The explained_variance is negative (e.g., -4.17), which suggests the value function is not predicting returns accurately. This could be due to:
- A poorly designed reward function.
- Insufficient training data or episodes.
- A mismatch between the environment dynamics and the model's assumptions.

The loss values are negative, which is unusual. This could indicate issues with the reward function or environment setup.

**Exploration**: 
- The entropy_loss values (e.g., -1.07) indicate moderate exploration. If the entropy loss becomes too low, the policy may stop exploring.

## Recommendations

Check the Reward Function:
- Ensure the reward function is well-designed and provides meaningful feedback to the agent.
- Avoid sparse rewards or rewards that are too small in magnitude.

Increase Training Time:
- The model has only completed 10,240 timesteps.

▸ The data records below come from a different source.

128 stands for zero in the data rows.
Here are some points, each followed by its number:
117,192,196,124,173,111,148,118,141,163,164,137,125,120,139,123,112,141,161,146,112,133 0
136,177,141,132,129,100,140,55,101,152,158,128,140,125,85,110,101,136,150,185,133,150 1
58,104,153,126,117,109,131,106,109,157,103,129,151,135,143,112,91,127,143,115,115,136 2
76,120,153,124,128,119,147,100,101,145,112,127,153,134,123,111,107,136,145,137,129,139 3
108,229,150,106,193,93,118,46,52,137,160,138,167,99,83,92,115,153,144,176,153,136 4
146,200,175,153,120,71,163,8,126,188,208,132,116,117,6,95,65,147,151,238,129,150 5
94,39,161,118,147,87,123,167,165,139,117,98,175,171,229,91,146,85,121,3,104,70 6
132,0,162,173,112,88,160,115,121,143,0,86,90,103,215,100,186,94,184,187,139,107 7
99,200,190,102,181,103,158,131,155,172,135,163,119,123,153,122,109,136,158,172,111,131 8
63,0,159,175,88,90,157,129,132,105,0,112,155,124,194,113,181,98,159,157,160,113 9
94,83,160,132,120,125,142,137,122,139,107,126,154,136,152,117,117,129,137,108,126,120 10
144,16,189,101,162,56,104,217,164,142,106,74,176,181,255,47,93,69,127,0,66,17 11
110,188,185,108,173,112,158,121,137,155,131,138,133,113,146,124,109,136,150,176,118,138 12
109,66,162,116,137,104,114,165,132,150,88,107,161,163,207,106,121,103,136,46,111,81 13
119,64,124,160,123,113,136,127,131,122,105,115,117,129,137,118,171,122,142,151,142,124 14
26,18,210,93,124,79,117,149,108,172,100,124,186,148,255,84,72,133,152,11,44,108 15
124,0,183,110,180,45,113,222,179,126,62,77,213,240,255,0,155,48,73,0,16,7 16
115,57,140,150,119,123,142,126,132,120,86,125,126,116,139,123,179,110,137,148,147,133 17
61,82,155,137,129,129,142,134,135,122,128,134,172,140,112,133,107,133,151,150,147,129 18
118,175,148,127,162,113,113,82,87,142,122,141,151,127,109,110,93,132,144,157,124,131 19
132,94,141,141,128,114,140,116,121,134,93,119,111,121,147,125,149,127,138,160,137,123 20
90,36,144,132,136,110,123,169,169,120,124,104,192,168,184,91,132,84,118,22,110,83 21
146,166,163,126,138,102,162,147,133,137,158,115,121,137,92,113,118,144,138,170,113,135 22
105,72,144,138,125,111,141,131,133,129,75,127,127,126,167,134,147,111,144,137,137,122 23
87,102,137,143,133,120,139,129,137,125,152,123,166,130,102,125,167,127,136,144,160,133 24
63,187,213,120,131,111,163,101,12,237,187,118,195,128,53,124,54,140,151,152,155,160 25
120,197,152,149,133,96,145,13,91,167,171,140,143,128,33,96,59,135,162,214,128,142 26
126,165,160,133,137,135,141,103,77,174,144,118,129,125,99,122,134,149,142,167,145,134 27
143,179,172,124,135,128,153,88,84,198,173,115,137,118,68,119,111,150,148,178,138,139 28
112,180,173,111,158,109,140,124,140,158,153,142,128,121,142,121,117,135,144,147,118,126 29
0,36,144,154,156,144,164,118,165,90,203,136,255,152,18,104,202,110,121,130,239,151 30
86,255,247,88,212,91,151,126,167,199,174,181,121,102,204,83,83,158,188,136,97,106 31
133,20,166,127,153,76,107,188,155,122,113,75,190,203,254,52,136,82,113,0,57,55 32
100,160,156,135,123,136,151,87,90,184,163,120,135,124,79,128,93,154,154,158,145,146 33
81,110,141,155,133,130,143,128,145,121,185,129,180,137,81,131,149,130,140,145,163,137 34
156,177,140,166,118,87,174,0,97,189,189,158,149,136,0,86,55,136,167,255,136,165 35
89,255,178,116,219,68,103,0,0,166,139,169,187,76,85,80,119,160,169,189,184,136 36
130,73,155,124,142,104,115,164,152,128,119,102,179,149,192,96,101,104,128,39,104,90 37
51,7,188,119,134,17,94,192,218,166,111,74,225,183,255,60,21,70,150,0,55,19 38
120,26,167,121,154,72,120,162,145,135,109,89,188,185,255,45,130,79,119,0,68,54 39
119,162,158,118,155,119,147,131,136,146,136,144,122,118,134,124,120,130,143,158,122,135 40
87,227,236,118,197,96,163,130,178,179,155,146,123,106,169,115,83,138,173,149,91,125 41
101,198,161,128,161,100,125,44,45,142,119,127,165,118,82,94,81,135,144,182,141,132 42
107,224,162,125,178,97,125,50,49,147,147,123,146,125,75,97,118,152,149,198,132,151 43
47,16,216,102,145,10,76,175,151,176,7,62,173,173,255,61,84,77,148,0,50,33 44
New points follow, each followed by the numbers of its three nearest points above by angle, nearest first.
59,86,115,142,140,129,143,116,127,104,187,123,193,144,73,121,176,134,126,120,172,137 30 24 34
190,106,158,161,143,101,149,80,130,168,109,108,87,115,133,91,142,106,170,200,135,112 20 7 35
94,114,174,141,157,122,160,128,116,132,118,131,163,131,123,116,138,144,159,185,159,117 18 24 3
158,151,170,137,124,70,161,176,128,126,168,97,134,144,85,90,104,139,144,155,91,118 22 5 0
133,124,142,130,137,115,142,116,115,148,116,123,122,120,143,127,162,127,138,157,130,125 20 7 17
99,49,191,132,127,102,136,138,124,144,92,111,157,114,232,107,92,107,164,90,96,111 15 10 44
120,109,173,125,129,110,127,130,113,137,127,118,170,119,200,100,65,135,147,81,101,105 15 37 38
93,53,182,121,120,122,116,118,76,166,98,113,191,147,255,74,101,118,148,19,71,125 15 13 39
16,35,182,131,119,111,142,124,113,146,77,125,198,160,157,129,116,123,142,105,134,121 10 2 18
57,50,171,121,124,113,140,133,117,151,86,122,158,152,172,112,119,127,118,91,116,131 10 15 2
171,222,185,147,116,40,167,0,124,220,252,130,149,87,0,93,0,145,168,255,125,156 5 35 26
138,108,157,158,105,81,150,163,142,116,115,93,111,140,107,101,105,124,150,155,100,109 22 7 38
138,135,148,135,114,94,155,154,130,137,165,103,129,141,100,109,126,128,141,154,111,127 22 5 28
110,219,229,130,167,92,175,107,150,179,173,130,118,121,139,109,115,146,172,170,89,141 0 29 41
109,179,142,120,153,114,127,88,89,138,143,134,147,129,102,117,113,136,142,171,124,137 43 4 42
56,137,160,143,128,130,138,112,72,177,145,130,161,124,100,132,78,139,142,129,147,144 25 33 3
135,115,177,134,114,84,171,166,111,148,132,84,127,158,127,85,124,124,136,131,88,125 22 16 11
166,0,178,164,144,100,145,118,129,169,34,67,97,108,169,95,183,114,186,150,155,95 7 20 14
102,141,154,125,131,129,139,122,107,155,146,125,147,122,115,132,103,140,134,141,142,131 25 33 28
20,106,167,160,131,96,157,125,167,111,205,111,226,148,28,138,162,136,139,172,177,145 34 24 30
65,149,168,142,130,127,149,103,80,191,151,130,133,135,83,132,127,158,154,166,168,136 33 27 25
19,64,160,128,107,111,141,92,84,164,57,129,187,161,167,101,108,136,141,108,128,147 2 10 3
147,153,178,161,118,73,160,144,134,136,175,92,120,137,48,89,87,151,149,170,119,121 22 5 35
183,119,226,149,118,27,178,210,167,137,178,60,152,150,114,51,81,144,171,120,53,104 22 11 38
135,129,153,133,142,133,143,125,100,156,110,111,132,125,123,128,118,134,154,155,143,126 27 28 33
9,92,154,176,139,103,173,121,179,96,255,125,255,151,0,138,120,121,143,159,199,142 34 30 24
125,67,131,143,127,125,133,125,125,128,72,116,106,119,159,114,164,120,148,152,141,115 7 20 17
141,154,160,128,123,97,147,126,122,138,152,110,127,137,97,101,98,137,135,154,110,129 22 5 28
145,67,142,150,124,109,142,121,119,140,67,114,118,113,155,122,141,117,161,143,125,105 7 20 23
145,224,209,139,157,143,165,73,35,255,196,109,143,121,62,114,65,152,153,212,159,138 28 27 33
177,155,202,120,122,6,165,196,125,145,216,80,133,136,102,53,80,136,165,159,69,115 22 0 29
96,155,133,146,129,98,130,61,110,147,141,136,143,133,83,105,56,134,148,168,125,137 26 35 1
127,176,149,130,146,115,126,88,78,145,133,129,138,116,100,115,125,140,137,168,138,135 43 42 4
105,115,198,128,117,95,128,129,107,139,156,115,194,132,191,91,29,144,157,86,115,121 15 38 2
113,213,198,132,171,136,181,108,70,231,154,103,128,101,95,140,138,150,189,225,175,137 27 28 33
149,70,154,160,110,111,145,134,133,145,81,98,116,112,143,117,97,112,152,161,115,108 7 20 23
129,101,178,135,133,109,130,130,136,146,118,120,153,132,179,113,59,128,150,120,111,103 38 15 44
141,135,154,141,103,87,154,156,133,137,161,99,117,139,90,102,115,140,133,148,104,133 22 5 28
74,134,143,129,128,132,133,114,107,145,134,132,152,130,114,130,107,139,139,144,143,138 3 25 33
69,70,170,123,120,116,137,133,134,149,94,122,154,144,171,127,113,117,136,98,115,122 10 15 44
53,109,207,119,150,113,157,113,102,181,145,131,179,128,217,97,107,139,143,91,100,126 15 10 2
115,191,156,132,156,105,118,54,50,148,122,128,148,116,92,107,101,142,147,175,138,137 42 43 19
186,181,225,161,104,36,208,144,138,179,237,54,111,151,0,82,83,151,147,233,97,150 22 5 28
54,47,183,121,127,112,133,120,95,155,76,121,185,159,215,96,80,128,132,44,69,129 15 10 44
136,110,158,159,112,79,149,162,153,133,174,95,154,135,91,111,106,129,140,125,109,130 22 34 38
91,93,149,135,128,126,135,128,131,126,117,127,161,127,128,120,120,141,141,139,150,126 18 10 3
120,97,146,146,123,107,142,133,137,144,111,115,120,128,137,124,108,120,154,151,125,110 7 20 23
84,132,154,121,129,127,138,109,91,149,115,129,162,126,121,120,72,138,141,126,132,138 3 2 25
110,136,183,106,146,140,153,93,80,167,100,123,144,124,167,124,31,117,181,154,131,103 3 19 2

Consider training for more timesteps (e.g., 100,000 or more) to allow the model to learn better.

Tune Hyperparameters:
- Experiment with different values for clip_range, learning_rate, and entropy_coeff to improve performance.
- For example, try reducing the learning_rate to 0.0001 or increasing the clip_range to 0.3.

Evaluate the Environment:
- Ensure the environment is providing meaningful observations and rewards.
- Debug the environment to confirm it behaves as expected.

Monitor Progress:
- Continue monitoring the training logs to ensure the explained_variance improves and the loss becomes positive.

## Next Steps

1. Run the training for more timesteps and observe if the metrics improve.

2. If the explained_variance remains negative or the loss stays unusual, revisit the reward function and environment design.

## Conclusion

This project has the potential to significantly improve farming efficiency and sustainability by automating decision-making and optimizing resource usage. By reducing waste and maximizing crop yield, such systems can contribute to more sustainable agricultural practices, addressing global challenges like food security and resource scarcity.

In conclusion, this project serves as a strong foundation for applying AI and machine learning to agriculture, showcasing the transformative potential of these technologies in real-world applications.